The Compounding Power of Zero-Fee Index Funds: Why 0.02% Costs More Than You Think
The Compounding Power of Zero-Fee Index Funds: Why 0.02% Costs More Than You Think
When Fidelity launched the world's first zero expense ratio index funds in 2018, reactions split cleanly in two. Revolutionary, or marketing gimmick. Seven years later, the numbers have their own answer.
The Gap Between 0.02% and 0%
An expense ratio is the annual fee a fund automatically deducts from your investment. Both Fidelity and Schwab charge 0.02% on their standard index funds. On $100,000, that's $20 per year.
Barely the price of a decent lunch. True — for one year. But investing isn't a one-year game.
Fidelity went further. FZROX (total market), FZILX (international), FNILX (large cap), FZIPX (small cap) — four index funds at 0% expense ratio. A world first. No other provider, Schwab included, has matched it.
What Compounding Does to That "Tiny" Fee
To see why dismissing 0.02% is a mistake, I ran the numbers on total market funds.
Fidelity's FZROX (0% expense ratio) versus Schwab's SWTSX (0.03%) — $100,000 invested over 30 years:
| Period | FZROX (Fidelity, 0%) | SWTSX (Schwab, 0.03%) |
|---|---|---|
| Year 10 | $377,990 | $350,529 |
| Year 20 | $1,382,428 | $1,182,861 |
| Year 30 | $4,968,992 | $3,922,518 |
Difference: $1,046,474. Over one million dollars.
Not all of that gap comes from the expense ratio alone — share price appreciation also diverged (FZROX at 13.43% vs SWTSX at 12.57%). But the 0% expense ratio creates the conditions for compounding to work at full power. Every dollar that would have gone to fees stays invested instead.
How Fees Erode Dividend Reinvestment
Index fund returns come from two sources: price appreciation and reinvested dividends.
A 0% expense ratio means 100% of your dividends get reinvested — no fee deduction before reinvestment. In a single year, the difference is negligible. Over 30 years of compounding, it's not.
FZROX's 30-year reinvested dividend income: $96,390 SWTSX's 30-year reinvested dividend income: $68,597
That's a $28,000 gap in reinvested dividends alone — purely from having more money working for you each cycle.
Fidelity's Business Model: Loss Leader or Innovation?
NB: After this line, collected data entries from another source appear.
Each row is a point on a landscape with many peaks, with its height.
A climber steps from a point to the highest of its 5 nearest points, and stops where none of them is higher. Distance is the straight distance between rows; heights are no part of it.
Zinef: 431 -55 317 97 30 -43 519 -105 -203 -174 181 9 145 361 -225 8 281 -343 109 -42  h=2.37
komov: -67 -53 0 79 242 -76 146 10 -203 52 118 -60 79 55 -146 -139 -174 -196 195 -76  h=2.68
Ges: 307 -59 357 74 80 -46 94 39 -350 -42 161 -203 275 144 66 33 194 -177 216 6  h=2.31
lerak: -199 122 80 -171 -160 -21 -191 -123 235 136 132 281 214 -403 102 117 -264 -78 -79 -31  h=2.99
pek: 392 -58 247 44 -4 -135 246 -61 -265 -31 189 -53 143 414 -7 -47 352 -256 125 49  h=2.72
Vuf: 217 -173 36 -19 7 -210 58 6 -354 -13 48 -89 33 423 83 -79 308 -130 149 37  h=3.30
Veb: -295 51 -181 -140 -253 126 -198 34 482 161 -89 238 -14 -154 211 -17 -355 -55 227 109  h=1.57
gobez: 388 -228 -189 -89 -37 52 121 186 115 62 217 -129 -236 216 -277 -13 437 146 -287 -223  h=4.63
Tinus: -323 -6 -33 -36 -14 45 -80 95 304 164 -41 309 133 -325 174 43 -213 -62 29 181  h=0.82
livom: 0 2 54 -34 28 -43 -26 -133 -79 -176 -44 -39 114 -509 110 92 -308 -75 32 -201  h=3.79
sirum: -16 57 -90 162 226 -81 6 106 -104 -110 -42 1 -63 119 -324 -49 59 27 54 -72  h=1.87
piriv: -182 103 126 -58 10 -4 -136 -9 220 108 49 259 207 -422 131 95 -223 -85 -62 66  h=2.01
mas: -246 23 -147 76 66 37 -154 42 157 32 -300 53 -51 -110 315 -36 58 38 -41 286  h=3.76
sigo: 307 -181 273 49 -26 -191 328 -32 -241 -57 184 126 84 443 -143 -96 433 -170 -69 72  h=3.58
Naner: -75 -140 150 -160 -24 -101 72 -302 -322 -86 85 -207 103 -258 308 -6 -310 -55 6 -149  h=4.38
rus: -342 9 -254 77 -104 209 -42 235 305 -87 -387 172 -121 -100 0 2 -204 113 -76 223  h=3.37
Vut: 75 -93 -71 92 190 -130 19 220 -295 -91 -118 -101 -9 186 -177 -47 130 -26 147 -70  h=2.97
veti: -179 149 -89 46 118 70 -121 -48 92 192 -10 83 -207 195 -134 -54 212 159 -209 149  h=3.64
fus: 9 -64 70 -127 5 -84 17 -248 -223 -94 21 -233 70 -275 252 -20 -315 -128 71 -193  h=6.41
Bego: 210 -15 -140 1 55 -52 -110 200 -104 -98 -134 -163 -178 166 -158 84 368 274 -110 -148  h=4.35
gozil: -377 10 -231 -43 -188 111 -82 113 432 122 -125 284 -24 -199 80 -54 -299 -58 149 167  h=1.89
Kulur: 373 -424 -213 -47 82 55 331 310 27 -5 169 -81 -186 168 -284 8 399 118 -399 -210  h=2.95
sazig: -294 4 -74 -176 -170 65 -162 -7 384 223 17 272 78 -246 194 17 -309 -80 156 113  h=0.49
bev: -229 165 -219 45 -369 207 -212 56 554 16 -225 227 -118 -81 30 -17 -323 61 179 196  h=2.92
pes: 509 -14 400 4 -71 17 319 -95 -305 -172 170 -284 175 192 4 129 129 -244 321 -149  h=1.40
Maf: -227 225 -102 105 -485 347 -306 105 497 18 -202 251 -86 76 -83 -61 -200 276 -201 412  h=4.68
pabud: 18 -145 -33 95 269 -96 23 184 -273 -60 -53 -106 46 148 -182 -74 64 -83 165 -55  h=2.61
tosa: 29 -26 444 4 117 -5 205 -55 -316 81 349 -163 294 -33 -78 4 -138 -30 90 -91  h=2.27
zokod: -263 12 -110 55 65 58 -134 113 186 40 -249 144 39 -218 290 -16 -52 -12 -8 279  h=3.31
gavik: 130 112 -18 72 129 -17 -31 -193 37 -41 -43 -87 -16 -285 134 27 -148 -149 86 -76  h=2.55
Kedaz: -268 96 31 -240 -210 16 -218 -69 320 197 103 286 136 -289 229 37 -277 -118 61 30  h=1.52
panin: 274 -159 169 5 -7 -222 184 -23 -278 -15 157 33 32 486 -15 -73 406 -184 69 47  h=3.14
Nusek: -242 19 -275 -88 31 129 -104 -83 138 156 -151 30 -328 196 77 -138 80 219 -197 190  h=6.61
mam: 372 -154 -229 -115 -78 -62 88 125 8 -29 114 -98 -267 283 -218 -2 416 167 -162 -258  h=5.18
Refi: 82 -135 297 45 172 -33 99 106 -361 53 167 -147 289 91 3 -7 46 -126 182 9  h=2.52
fozag: 77 3 -27 -61 89 -73 16 -233 -60 -19 35 -180 -45 -204 170 -57 -266 -178 152 -157  h=3.87
Vov: 107 -184 -24 47 150 -171 43 193 -340 -109 -56 -141 50 236 -11 -97 206 -72 160 9  h=3.10
Dero: -257 133 -228 114 -289 274 -94 171 470 -44 -329 271 -101 -89 -110 -5 -228 162 -53 233  h=2.59
gos: -175 43 73 49 80 57 -121 85 215 73 -44 188 152 -437 190 93 -121 -71 -38 156  h=1.85
Zor: -222 152 106 -207 -308 -59 -319 -183 239 165 143 233 191 -344 197 125 -275 -65 -24 -70  h=2.30
Vam: -77 224 -78 191 165 -13 -82 30 9 95 19 99 -127 153 -224 7 201 132 -126 84  h=2.11
fune: -1 150 -60 212 240 -83 19 -19 52 39 8 45 -95 50 -250 -47 48 -44 34 -17  h=1.36
tib: -206 125 -163 91 -325 371 -144 205 413 -108 -347 212 -101 -74 -155 -4 -161 314 -313 259  h=2.47
Toku: 123 2 -69 114 191 -56 -85 228 -137 -124 -131 -76 -101 132 -291 34 254 193 -13 -64  h=3.01
luzir: -220 217 -210 105 -382 239 -194 82 561 -28 -234 220 -137 -21 -48 -15 -300 150 101 205  h=3.23
Vap: -199 -37 -315 -156 -2 274 -48 -73 145 120 -177 -44 -357 225 4 -123 0 277 -263 68  h=5.55
giri: -40 248 -69 170 149 -38 -113 -114 116 94 30 47 -159 125 -95 22 172 37 -69 111  h=2.57
pup: -346 4 -197 54 -118 133 -35 193 384 52 -240 307 -16 -119 54 -29 -267 -27 83 191  h=2.51
rom: 130 147 -60 120 188 -51 -53 -199 72 -18 31 -87 -102 -151 50 10 -110 -159 157 -66  h=2.48
tizuf: 212 -242 -149 -40 -21 -229 67 64 -233 -119 7 -89 -196 441 -71 -128 334 -18 80 -99  h=3.90
dubo: -177 -60 -101 -43 136 123 -102 202 -25 187 -48 -7 -137 176 -169 -20 252 400 -344 65  h=3.63
gelak: -9 -9 310 -144 -14 -95 135 -438 -332 59 290 -237 135 -70 183 -18 -213 -49 13 -121  h=2.36
Tegov: 271 -12 -84 -74 18 67 -167 204 -53 42 -54 -181 -150 187 -92 96 442 375 -211 -119  h=5.10
Tum: 373 -131 -152 -141 -4 128 -42 169 124 146 143 -190 -199 257 -101 81 504 292 -253 -125  h=4.58
poz: 51 -44 3 -96 85 -80 50 -279 -136 -22 109 -170 4 -203 202 -88 -304 -186 134 -151  h=4.22
lud: -54 -63 -52 137 277 -86 102 125 -216 -20 18 -50 -1 123 -188 -95 -10 -132 160 -82  h=2.41
bomon: -270 100 38 -140 -107 22 -170 -47 309 199 110 288 146 -338 144 92 -227 -61 9 78  h=1.88
fugop: 48 148 36 109 147 22 -132 -70 99 -30 -107 -17 77 -399 202 103 -66 -57 31 43  h=1.98
ladem: -162 141 62 -88 -205 -127 -26 -150 -9 -132 84 172 193 -455 -55 144 -395 -59 -139 -235  h=4.08
Fogif: 70 -46 -81 -86 117 101 -159 275 -55 92 -46 -161 -107 130 -137 89 389 432 -268 -15  h=4.45
bik: -273 -42 -261 44 -9 99 -121 106 151 -43 -404 24 -139 -25 226 -39 -2 125 -92 286  h=4.46
tifog: -31 215 -66 142 143 -17 -169 -136 147 51 -107 0 -115 -36 194 -10 151 -6 -31 176  h=3.32
zabi: -251 73 83 -125 -266 -144 59 -192 -98 -180 63 147 168 -387 -24 110 -459 -67 -114 -284  h=4.11
bagof: -298 70 -75 -311 -237 68 -308 -66 344 151 -10 159 90 -234 313 22 -344 -53 214 6  h=0.04
tus: -139 151 -119 94 78 4 -149 -90 125 117 -84 35 -188 83 179 -55 143 104 -96 250  h=4.39
sesi: -248 78 -153 -18 85 99 -120 9 81 217 -57 20 -253 197 -60 -101 173 267 -289 177  h=4.91
kenin: 297 -119 -196 -60 -35 -78 -26 141 -81 -105 -35 -143 -293 263 -172 39 359 231 -86 -213  h=4.78
ril: 192 -307 -78 -75 -35 -270 234 57 -215 -29 143 24 -155 465 -162 -96 346 -17 -98 -72  h=4.21
duzig: -4 106 136 4 40 -37 -74 -52 62 -73 -28 100 183 -550 53 125 -224 -45 -68 -96  h=3.34
sak: -222 55 -251 68 -218 334 -122 195 309 -205 -461 131 -117 -80 -51 33 -125 294 -192 211  h=2.85
Bavur: 251 -402 -158 -89 -27 -154 332 177 -99 -43 152 7 -203 351 -257 -132 370 74 -268 -188  h=4.57
bamur: 70 108 -91 126 168 -96 48 -193 31 9 85 -74 -127 -58 -3 -98 -135 -182 172 -101  h=2.62
libud: -222 5 -311 -50 -1 94 -147 -73 148 74 -250 -42 -291 150 183 -81 54 201 -146 230  h=5.59
Bokan: 116 -189 100 49 155 -114 33 148 -354 -23 3 -160 189 208 52 -76 161 -152 246 14  h=2.78
gano: -272 102 -208 107 -239 296 -77 190 369 -115 -415 203 -103 -91 -76 7 -206 254 -183 242  h=2.56
buz: 436 -16 306 109 -12 -126 328 -101 -195 -68 213 -28 122 397 -126 15 325 -312 92 7  h=2.54
temiv: -129 20 -328 -35 -139 320 -116 37 197 -126 -436 -27 -288 0 118 -36 -56 301 -243 164  h=4.18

If the expense ratio is 0%, how does Fidelity make money? Fair question.
The strategy is straightforward. Zero-fee funds attract customers. Revenue comes from advisory services, margin lending, cash management, and the broader ecosystem. Think of it like a streaming platform spending heavily on content to grow subscribers — the entry point is free, but the business model works.
What matters for investors: the product is genuine. FZROX accurately tracks the total US market, and the 0% fee benefit flows directly to the investor. A loss leader with real quality is still a win for the customer.
The Pattern Repeats Across Categories
This structural cost edge isn't limited to total market funds.
In bonds, Fidelity's FXNAX finished $148,090 ahead of Schwab's SWAGX over 30 years. In international markets, FSPSX beat SWISX by $481,937. The magnitude varies by category, but the direction is consistent.
The cheapest option compounds the most. And nothing is cheaper than zero.
My Take on Fees
I'm not arguing every investor must use Fidelity. Schwab's S&P 500 fund (SWPPX) actually beat Fidelity's FXAIX by $116,154 over 30 years. Different platforms have different strengths.
But one thing is certain: fees are the only variable in investing you can fully control. You can't predict market returns. You can't guarantee dividend growth. But you can choose the fund that takes less of your money each year — and let compounding do the rest.
0.02% looks trivial because you're only looking at one year. Look at 30, and you'll see a million dollars.